Using the same block/plate restoration technique, we can depict Eocene-aged structures and the Eocene position of the Caribbean Plate relative to South America, to better understand the driving forces of Eocene sedimentation patterns and deformation. Figure 6 thus shows the Caribbean Plate driving an Eocene foredeep basin in the northern Maracaibo area -- much like today's Persian Gulf -- which caused an important early hydrocarbon maturation event in western Venezuela and Colombia's Cesar Basin.

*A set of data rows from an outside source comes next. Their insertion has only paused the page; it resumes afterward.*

The groups are shells around one centre, one inside the other: the same stretched ball of 8 dimensions in 6 sizes.
In the rows, zero is written as 128.
Known rows, each followed by its group:
[142 121 127 130 172 132 120 175  90 104 155 157 177 162  84  94]  (3)
[143 102 110 137 139 145 105 187 101 113 139 164 146 156  77 100]  (5)
[136 121 129 170 172 150 116 181 101 120 159 163 131 155 103 101]  (3)
[138 121 133 130 195 151 134 188  86  74 130 147 169 157 107 102]  (3)
[138 119  94 169 146 120 104 164 113 113 181 169 122 150 114 103]  (1)
[155 123 113 150 160 133 119 178 125  99 163 154 161 167  97  93]  (5)
[134 126 132 153 182 134 129 172 104 109 166 151 163 162  97  92]  (0)
[131 112  85 146 161 121 118 163  89  90 168 154 143 133  98 107]  (5)
[138 111 120 137 167 128 112 170 110 101 151 162 147 162 130 102]  (4)
[145 122 114 154 172 120 117 160 124 107 176 157 151 162 125  96]  (1)
[160 114 107 136 146 142 106 188 109  95 144 164 156 164  89  99]  (5)
[139 116  88 142 168 119 112 161  85  86 167 161 144 137 114 110]  (1)
[149 129 144 126 190 143 107 179  55 108 146 177 172 164  99 102]  (1)
[143 124 118 156 185 129 107 158  81 121 177 171 145 146 114 105]  (0)
[150 120 127 123 166 139 104 185  78  92 137 174 161 167 110 105]  (2)
[128 116 116 153 150 134 116 183 104 103 153 161 138 161 100  99]  (2)
[146 118 120 150 181 163 124 195  91  83 132 154 146 150  99 107]  (2)
[147 125 105 153 185 143 111 176  75  82 154 169 133 140 125 116]  (5)
[137 128 101 151 176 131 122 176  86  73 159 159 143 146 117 109]  (0)
[145 108 134 151 147 163 110 203 118 111 126 164 136 173  96  98]  (4)
[131 111 112 131 168 122 117 162  83 111 163 156 167 146  84  98]  (5)
[150 125 113 150 173 147 100 182  68  94 149 180 132 148 117 114]  (0)
[161 126 132 137 176 152 102 190  86  92 136 178 150 169 125 107]  (5)
[146 119 129 139 182 155 135 194 112  75 130 142 165 164 101  98]  (1)
[145 112 120 155 144 137  95 175 106 136 162 177 135 164  98  98]  (3)
[159 119  90 160 126 150 110 202 125  84 146 160 137 162  74  98]  (1)
[147 119  82 158 161 126 116 166 104  89 173 155 141 137  99 105]  (2)
[127 122 124 137 178 147 140 193  87  72 135 142 167 156  83  98]  (3)
[138 123 141 147 166 144 121 189 108 107 147 159 158 176  98  92]  (2)
[150 121 110 155 145 156 102 204  91  84 133 176 124 162 106 110]  (5)
[135 118 103 143 186 123 110 155  67  98 168 167 142 133 123 113]  (4)
[137 116 114 143 161 149 109 191  71  92 137 169 138 149  94 109]  (2)
[130 129 112 152 183 136 117 175  57  90 160 167 142 139 102 111]  (4)
[139 126 115 151 158 141 105 189  76  90 148 177 132 158 110 109]  (3)
[148 100 120 143 154 137  96 165 109 145 159 170 144 155  96  99]  (4)
[148 115 141 132 198 160 107 182  62 108 130 173 151 150 117 112]  (5)
[154 116 135 137 164 142  99 180 102 118 146 175 151 173 117 100]  (2)
[164 117  99 139 149 149  98 192  87  88 139 174 144 153  91 109]  (1)
[142 125  92 140 173 139 139 189  99  45 142 139 162 147  94 104]  (4)
[144 120 111 153 175 146 138 183 114  87 153 137 166 151  76  94]  (5)
[132 125 100 140 154 128 129 189  98  59 146 151 155 159  98 101]  (3)
[155 127 123 144 181 154 123 191  95  83 141 156 162 159  95 101]  (0)
[136 125 155 123 190 143 110 181  59 108 138 175 167 169 114 103]  (1)
[133 113 101 137 169 145 134 189  95  63 134 141 156 144  90 105]  (3)
[149 131 110 148 162 122 117 174 111  89 168 161 158 167 110  96]  (1)
[155 122 125 142 164 134 103 175 102 112 158 172 155 168 111  99]  (0)
[144 126 132 161 183 140 113 169  92 127 171 166 149 156 101  98]  (2)
[135 129 105 143 162 127 119 179  78  81 160 161 156 153  90 102]  (0)
[136 126 112 131 178 125 137 176  96  70 155 142 180 157  90  95]  (3)
[128 115  93 142 176 125 138 168 105  69 158 136 158 139 103 103]  (5)
[137 124 102 161 162 119 115 163 107 102 179 160 140 152 113 101]  (0)
[128 116  98 159 163 123 131 169 127  84 166 143 139 151 119 100]  (4)
[142 118 107 149 167 151 130 190  97  84 145 145 158 147  70  99]  (2)
[142 109 122 136 166 158 127 198 108  81 122 147 156 159  92 100]  (5)
[147 125 111 165 157 127 117 170 126 113 178 157 148 164  98  92]  (3)
[124 111 100 148 161 130 148 179 133  74 152 125 161 152  87  92]  (4)
[139 118 106 150 147 126 126 179 131  93 162 146 157 166  90  90]  (0)
[155 119 108 175 176 149 105 168 103 124 172 167 124 140 108 107]  (3)
[158 106 120 141 155 148  92 179 101 123 144 177 138 159 109 105]  (2)
[141 123 100 166 164 131 105 169  92 102 171 171 122 145 121 110]  (3)
[132 112 109 149 160 130 129 171 113 109 164 143 160 150  75  92]  (2)
[137 110 108 147 143 126 122 175 133 108 162 146 158 164  84  89]  (3)
[145 108 112 134 172 153 116 185  83  92 133 157 151 144  92 108]  (0)
[133 125 120 154 183 145 137 183  96  88 153 144 159 150  84  97]  (0)
[149 114  73 176 129 140 107 184 120  96 166 160 115 141  84 106]  (1)
[131 127  98 145 184 139 142 186  82  49 146 139 158 139  95 106]  (4)
[140 117 127 146 173 127 104 159  88 134 171 172 151 155 106 100]  (2)
[152 108 122 148 151 130 103 166 131 137 166 165 150 168 104  92]  (4)
[156 104  85 156 128 135  95 177 125 111 159 168 125 151  97 104]  (1)
[154 119 116 130 178 151 108 187  70  82 134 169 154 150 106 111]  (0)
[144 127 120 149 172 154 135 200 105  68 135 146 158 162  90  98]  (2)
[141 114 106 162 169 153 109 181  85 103 149 166 122 138 104 112]  (5)
[159 122 120 159 184 169 114 195  92  88 134 164 134 149 113 112]  (4)
[124 118  89 152 147 132 144 191 118  58 149 131 153 150  75  96]  (4)
[143 124 120 137 154 146 103 199  73  79 131 179 139 166 112 110]  (4)
[153 113 100 142 160 144 115 182  97  94 149 156 156 147  80 102]  (0)
[155 136 103 173 158 149 112 196 102  77 155 168 127 159 108 106]  (1)
[140 113  72 153 141 120 116 172 114  78 166 153 135 142  98 105]  (1)

New rows, each followed by its group:
[152 132  98 168 161 130 113 176 114  86 172 164 134 158 121 104]  (5)
[128 114 100 149 151 129 138 182 130  78 153 135 157 158  86  92]  (2)
[151 133 120 140 182 130 118 172  83  94 166 163 172 159  96  98]  (4)
[154 126 103 139 159 141 107 190  77  76 145 171 150 155  97 108]  (0)
[126 117  98 156 174 139 128 176  82  83 156 149 138 132  94 109]  (4)
[145 133 104 165 176 131 123 172  98  90 175 156 149 149 100 101]  (2)
[140 115 141 150 174 146 110 174  95 134 155 166 150 161  98  97]  (0)
[151 131 100 162 143 139 110 194 108  79 155 168 133 165 102 103]  (2)
[157 109 108 168 141 149 105 182 135 130 161 161 133 159  84  95]  (3)
[144 134 113 143 194 138 118 178  62  72 153 166 153 146 118 112]  (3)
[147 108 115 159 135 149 114 193 143 112 145 154 136 170  89  93]  (2)
[154 108 112 135 165 139 106 172  99 110 151 162 156 151  97 102]  (0)
[154 116 129 139 161 148 114 190 121  98 137 159 158 174 107  96]  (3)
[144 128 110 147 150 138 132 200 125  63 143 146 161 175  92  92]  (4)
[143 125  86 146 167 128 133 178 105  57 159 143 159 145  95 102]  (5)
[150 108 123 171 139 153 100 189 142 130 149 168 117 171 113  98]  (4)
[136 130 129 136 185 153 133 196  67  72 134 153 169 156  82 102]  (5)
[139 121 129 143 170 129 125 176 124  93 154 152 159 174 122  93]  (4)
[150 115 101 172 136 132 111 177 148 117 172 156 132 164  97  92]  (2)
[139 125 110 159 168 151 124 194  96  72 141 157 133 153 110 108]  (3)
[136 124 106 152 181 143 140 185 105  63 148 138 155 148 100 102]  (2)
[128 118  93 136 168 133 141 184  96  53 144 135 163 143  86 102]  (5)
[160 122 117 161 143 152 100 199 119  97 142 175 127 174 114 103]  (3)
[157 115 118 148 165 141  98 175 106 111 152 175 135 161 130 107]  (2)
[134 125 129 146 180 132 124 176 103  89 153 158 151 165 129 101]  (5)
[143 118 113 150 171 130 125 171 130  91 159 148 151 161 123  97]  (5)
[139 117  82 161 127 123 104 177 107  99 170 166 128 150  87 102]  (4)
[153 114 116 144 139 153 121 205 133  85 130 150 156 175  80  92]  (4)
[151 117 106 141 142 139 102 186  89 108 153 170 152 157  71 100]  (4)
[156 115 109 168 142 162  94 196 100 116 146 178 115 154  92 108]  (5)
[155 125 126 148 159 144 116 188 116 104 152 159 162 174  88  92]  (5)
[138 120 102 136 148 116 112 173  99  89 162 163 157 160 100  99]  (5)
[157 122 123 142 154 149  95 190  78 112 145 182 146 164  90 104]  (3)
[143 104 107 149 155 154 111 188 103 100 136 159 132 147  98 107]  (2)
[150 131 126 164 155 152 104 195  91 109 152 177 134 167  94 101]  (5)
[140 122  81 169 151 137 130 187 124  63 158 143 132 146  98 103]  (5)
[150 135 115 162 171 134 120 176 103 101 174 159 157 160  90  95]  (4)
[134 118 141 150 184 144 127 175 105 119 154 151 159 161  99  94]  (0)
[141  99 110 139 138 147 102 187 102 117 137 165 139 154  82 102]  (4)
[137 121  86 157 132 122 118 180 113  90 170 154 147 155  72  95]  (4)
[141 111 136 132 179 142 103 172  80 119 143 173 150 158 119 106]  (0)
[132 132 106 161 153 128 124 183 100  88 168 157 148 159  85  96]  (1)
[131 116 108 122 148 129 126 193  96  64 134 151 166 165  90  99]  (4)
[136 127 115 178 169 141 119 175 103 115 174 160 131 150  97 100]  (1)
[151 107 127 156 168 162 108 186 113 120 139 163 132 156 109 104]  (2)
[137 132 105 132 189 128 135 177  73  53 152 149 172 147 104 105]  (1)
[148 113 144 155 177 155  98 173  87 151 155 177 140 157 101 102]  (4)
[138 112 144 153 193 140 122 158 114 142 167 153 157 156 111  93]  (4)
[142 119 126 125 176 128 106 170  75 100 150 173 160 159 120 105]  (2)
[159 107 117 138 168 145 100 170  97 124 152 168 152 150  99 104]  (5)
[153  99 106 164 153 153 113 177 142 124 153 149 133 149  93  98]  (4)
[138 111 136 125 169 153 116 194  87  93 122 162 156 165 104 103]  (5)
[134 120 117 136 200 124 126 154  76 102 169 152 169 139 106 103]  (2)
[130 116 109 132 195 131 133 167  82  71 148 145 161 138 117 108]  (4)
[125 109 108 137 177 123 144 163 117  92 161 127 175 146  85  92]  (4)
[143 117  88 168 164 138 116 172 110  90 165 155 124 137 113 109]  (2)
[156 130 143 145 168 149  96 191  84 110 143 187 144 178 121 104]  (1)
[157 116 117 169 150 157 110 193 137 110 148 161 129 168 105  98]  (0)
[121 118 125 145 170 132 131 175  93 107 158 148 163 155  79  93]  (1)
[157 115 104 167 152 145  87 175  97 124 163 184 114 148 116 111]  (3)
[126 125 114 144 178 123 121 168  76  92 164 161 151 149 110 104]  (2)
[128 124 141 127 187 133 122 176  68 100 147 163 170 162 104 100]  (2)
[162 116 103 161 174 146 104 168 104 115 166 166 136 142 108 107]  (3)
[160 126 125 155 163 160  92 194  72 111 144 188 132 160 102 110]  (5)
[154 139 119 150 164 137 103 187  77  91 159 180 149 167 105 104]  (4)
[123 105 103 143 151 129 116 173  97 102 153 155 140 145  97 103]  (4)
[146 125 144 136 182 157 120 195  81  96 132 163 165 168  95  99]  (0)
[158 112 114 165 168 152 121 179 140 113 157 147 144 156  99  96]  (1)
[142 108  84 163 143 137 108 175 110 105 162 160 123 139  92 106]  (2)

Figure 6 also shows depositional systems with important reservoir facies belts at the Middle to Late Eocene boundary, as well as the existence, continuity and origin of an Eocene "Maracaibo Tar Belt" in western Venezuela (also recognized in Middle to Late Eocene field sections). The concept of this "textbook" foredeep basin for the Eocene of Maracaibo Basin had remained darkly veiled for decades by today's grossly different geography.

 

Building Quantitative Plate Kinematic Frameworks for Regional Exploration Assessments

Figure Captions

Figure 7. a. Cartoon section showing how passive margin sediments (deltas, turbidites, carbonate banks) can prograde far beyond the original position of the continental edge. 7b and 7c show a simple method of estimating and restoring crustal extension during rifting and passive margin formation. The cross-sectional area of the stretched crust (hatch-pattern) must equal that of the unstretched crust after sediment, water and mantle have been removed from the cross section.

Figure 8. Pre-Aptian Equatorial Atlantic reconstruction in which the restored pre-rift limits of continental crust (i.e., methodology of Figure 7) are juxtaposed. Note resulting simple geometry for Aptian rifting. Inset: Bullard (1965) reconstruction of the two continents, which realigned the 2,000 m isobaths of today's passive margins (not shown), showing the pre-rift limits of continental crust for each, as well as the large region of continental underfit in the absence of the sedimentary sections.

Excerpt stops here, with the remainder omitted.